Katz (1963, 1966), in particular, showed how the decision-making process is related to the broader process of vocational development. Results from the massive Project TALENT validation studies also have been placed firmly within the context of vocational development theory and decision theory (Cooley and Lohnes, 1968). The era in which the Parsonian concept of test interpretation could be viewed as the epitome of educational and vocational guidance is past. However, the above studies and formulations leave little doubt about the continued importance of test information in the vocational development process.

Bridges between Data and Information

Goldman (1961) described three objective bridges between test scores and their meaning for the counselee: the norm bridge, the regression bridge, and the discriminant bridge. Most of our current data-information conversion procedures consist of some form of the norm bridge. As Goldman notes, the norm bridge is an incomplete bridge since test norms simply permit one to estimate tending in some group and do not, per se, indicate the implications of this standing. The regression bridge, however, is a complete bridge from test scores to their implications and, as such, readily lends itself to data-information conversion. Usually, the implications are in the form of success predictions obtained via experience tables or regression equations.

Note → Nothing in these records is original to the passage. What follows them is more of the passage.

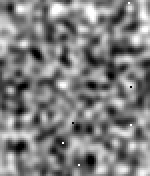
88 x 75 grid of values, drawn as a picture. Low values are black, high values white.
Six lone cells stand out: four far higher and two far lower than their neighbours. The field is mottled with small blotches. On average the colour sits 50% of the way up the scale. There is no overall slope. The halves do not mirror each other. There are no regular stripes. No row or column stands out.
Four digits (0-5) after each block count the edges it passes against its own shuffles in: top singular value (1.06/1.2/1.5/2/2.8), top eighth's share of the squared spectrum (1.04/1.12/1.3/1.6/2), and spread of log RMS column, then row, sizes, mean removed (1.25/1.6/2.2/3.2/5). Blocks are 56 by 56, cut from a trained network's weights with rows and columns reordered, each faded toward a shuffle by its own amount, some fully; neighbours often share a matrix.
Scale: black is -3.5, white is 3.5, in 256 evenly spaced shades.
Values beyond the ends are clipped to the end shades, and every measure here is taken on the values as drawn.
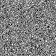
0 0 0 0
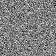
0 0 0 0
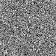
0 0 0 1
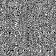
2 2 1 1
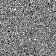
0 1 0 0
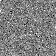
0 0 0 0
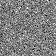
0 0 0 0
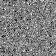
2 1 0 1
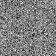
1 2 1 1
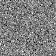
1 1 0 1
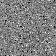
1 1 0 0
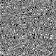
3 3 2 2
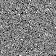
1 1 0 0
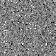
2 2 1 1
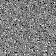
2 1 0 1
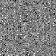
3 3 2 1
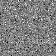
2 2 0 1
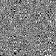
3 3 2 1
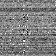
4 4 2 1
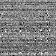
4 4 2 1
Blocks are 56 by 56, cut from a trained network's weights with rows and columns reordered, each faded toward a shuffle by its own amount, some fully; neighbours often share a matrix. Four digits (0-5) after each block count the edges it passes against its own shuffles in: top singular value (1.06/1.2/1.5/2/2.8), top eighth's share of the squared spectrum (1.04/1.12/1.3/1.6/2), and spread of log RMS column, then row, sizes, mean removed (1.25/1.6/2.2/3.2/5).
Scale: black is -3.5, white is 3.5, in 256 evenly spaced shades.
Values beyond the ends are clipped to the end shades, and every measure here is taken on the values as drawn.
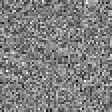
3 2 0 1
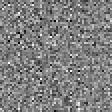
3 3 2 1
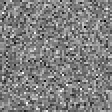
0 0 0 0
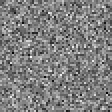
0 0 0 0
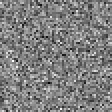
0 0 0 0
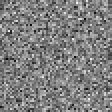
2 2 0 1
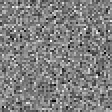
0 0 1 0
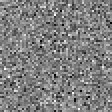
1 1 0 0
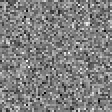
0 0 0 0
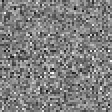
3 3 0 2
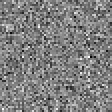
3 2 1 0
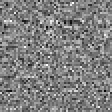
3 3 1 2
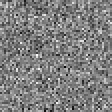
3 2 0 1
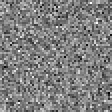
1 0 0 0
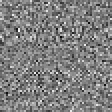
3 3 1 2
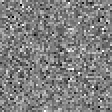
2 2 1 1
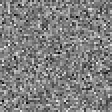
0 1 0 0
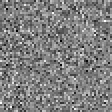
2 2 1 0
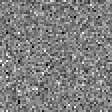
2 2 1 0
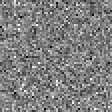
1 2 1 0
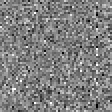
2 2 1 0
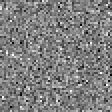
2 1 1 0
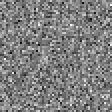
0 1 0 0
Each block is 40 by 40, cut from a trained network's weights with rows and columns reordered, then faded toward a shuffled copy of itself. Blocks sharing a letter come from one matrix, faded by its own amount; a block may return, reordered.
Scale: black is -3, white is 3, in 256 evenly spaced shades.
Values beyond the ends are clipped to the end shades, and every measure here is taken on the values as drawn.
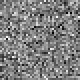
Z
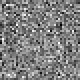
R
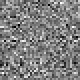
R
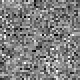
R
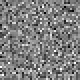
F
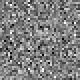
F
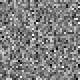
Z
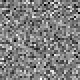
R
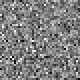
F
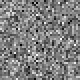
Z
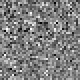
R
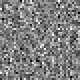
Z
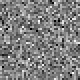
R
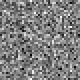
R
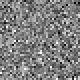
Z
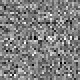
R
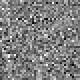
F
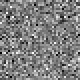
F
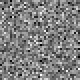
Z
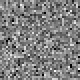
Z
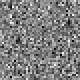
Z
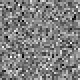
Z
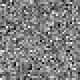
Z
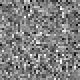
F
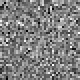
R
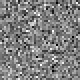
Z
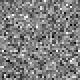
F
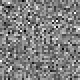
Z
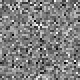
F
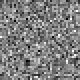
R
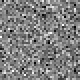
Z
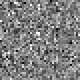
F
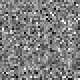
F

The third bridge noted by Goldman, the discriminant bridge, provides an objective measure of a counselee's similarity to various criterion groups. Discriminant analysis techniques, when combined with the centour score procedures developed by Tiedeman, Bryan, and Rulon (1951), permit the comparison of counselee's test results with those of various criterion groups along the major dimensions of test data that differentiate the groups. The complementary nature of similarity and success estimates was first discussed some 20 years ago (Rulon, 1951; Tiedeman et al., 1951). Many counselors, however, are unfamiliar with the characteristics of similarity (centour) scores or their potential role in test interpretation since these topics have received little attention in testing texts or test interpretation manuals.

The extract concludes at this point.